Он первое ученье - руку ей отсек:
«Эта мне рука не надобна, трепала она Змея поганого!»
А второе ученье - ноги ей отсек:
«А и эта нога мне не надобна, оплеталася со Змеем!»
А третье ученье - губы ей обрезал и с носом прочь:
«А эти-де мне губы не надобны, целовали они Змея-идолище!»
Вывел он жеребчика неезжанного и нелегченного,
Привязал он Маринку за хвост —
Жеребец убежал и Маринку
Из былины«Добрыня Никитич и Маринка Кайдаловна»
История третья закончена
История четвертая То Фелико Терас
Глава1
– Тук-тук! Тук! – первый стук в монастырскую калитку был робким, словно бы принужденным, точно стучавший просил открыть, но на самом деле надеялся, что его не услышат, и объясняться не придется. Его и не услышали. Или во всяком случае, не открыли.
– Да что же вы! – раздался досадливый возглас и в створку грянул кулак. – Бух! Бух! Бух!
Теперь колотили громко и так яростно, что деревце у калитки, радующее глаз насыщенной, свежей зеленью январской листвы, содрогнулось и с него гулко шлепнулись переспевшие апельсины – хлоп-хлоп!
– Благослови вас Дева Мария, добрые люди! Надеюсь, нужда ваша неотложна, коль вы так стучитесь в двери монастыря прямо во время вечерни! – пропел девичий, да почти детский голос, и в воротное окошко высунулась голова. Темные глаза на смуглом лице глядели на пришельцев с упреком.
– Калимера, сестра Агнесс! Прощенья просим… – низко кланяясь, забормотали рыбаки, но привратница глядела не на них, а на возвышающегося за их спиной рыцаря в походном облачении.

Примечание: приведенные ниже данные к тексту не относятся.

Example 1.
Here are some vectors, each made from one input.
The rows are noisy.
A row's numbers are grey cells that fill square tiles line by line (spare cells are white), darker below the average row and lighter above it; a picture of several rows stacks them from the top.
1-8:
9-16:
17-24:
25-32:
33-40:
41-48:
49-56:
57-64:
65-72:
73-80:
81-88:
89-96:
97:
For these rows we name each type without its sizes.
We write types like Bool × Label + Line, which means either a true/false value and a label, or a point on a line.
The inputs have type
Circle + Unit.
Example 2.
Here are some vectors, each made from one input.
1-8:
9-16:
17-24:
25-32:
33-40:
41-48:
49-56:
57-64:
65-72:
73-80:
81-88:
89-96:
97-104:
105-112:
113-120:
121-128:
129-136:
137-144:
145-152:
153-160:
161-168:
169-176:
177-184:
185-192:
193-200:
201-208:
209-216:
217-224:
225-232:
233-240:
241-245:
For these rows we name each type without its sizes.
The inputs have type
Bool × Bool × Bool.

– Благословите и простите, сестра! – рыцарь склонил голову – не слишком низко. – Нужда наша и впрямь велика. Позволите ли вы войти?
– Это женский монастырь, монсьер! – привратница потупилась. – Мужчины могут войти сюда, только если ищут исцеления.
– Я ищу исцеления.
– кивнул рыцарь. И уже когда лицо привратницы исчезло из окошка, а створка приоткрылась, закончил. – Но гораздо больше в нем нуждается дама.
Рыбаки шагнули в ворота. Рыцарь шел следом, ведя в поводу коня с притороченным к седлу вьюком. Судя по лязгу, внутри был металл, а судя по изрядной потертости седла, металл этот был уж никак не золотом.
– Я встретил этих добрых людей на тропе к монастырю и помог им добраться сюда. – сказал рыцарь, снимая перекинутый через седло овчинный сверток.
Рыбаки подхватили сверток на руки, край овчины соскользнул…
– На Кава Греко после шторма вчерашнего нашли. – негромко пробормотал один.
В ранних зимних сумерках запрокинутое лицо женщины казалось мучнисто-бледным, а закрытые глаза – темными ямами. Распустившиеся волосы мокрыми прядями свисали до самой земли, а единственная одежда – нижняя рубашка – тоже мокрая насквозь, облепила тело так, что утопленница казалась и вовсе голой. Сестра бросила неодобрительный взгляд на рыбаков, и торопливо поправила упавшую овчину.
– Ни обломков корабля, ничего, только вот она.
Оба рыбака дружно покачали головой: вчерашний
– То Фелико Терас… - невнятно пробормотал второй рыбак себе под нос.
«Что он сказал?» - киприотское наречие рыцарь понимал с пятого на десятое, благо, почти все здесь разумели родной ему итальянский.
– Божья милость! – строго поправила их юная монахиня.
Оба рыбака охотно закивали:
– А как же, чистая милость Господня он и есть! – немедленно согласился один. – Вчера лодку Андреаса в самом начале шторма в море перехватил и к берегу пригнал!
Рыцарь поглядел на них недоуменно: видели? О ком это он – не о Господе Вседержители же нашем? Что за ересь? Но юная сестра-привратница лишь еще разок строго поглядела на рыбаков – оба седобородых дядьки потупились – но переспрашивать и поправлять не стала.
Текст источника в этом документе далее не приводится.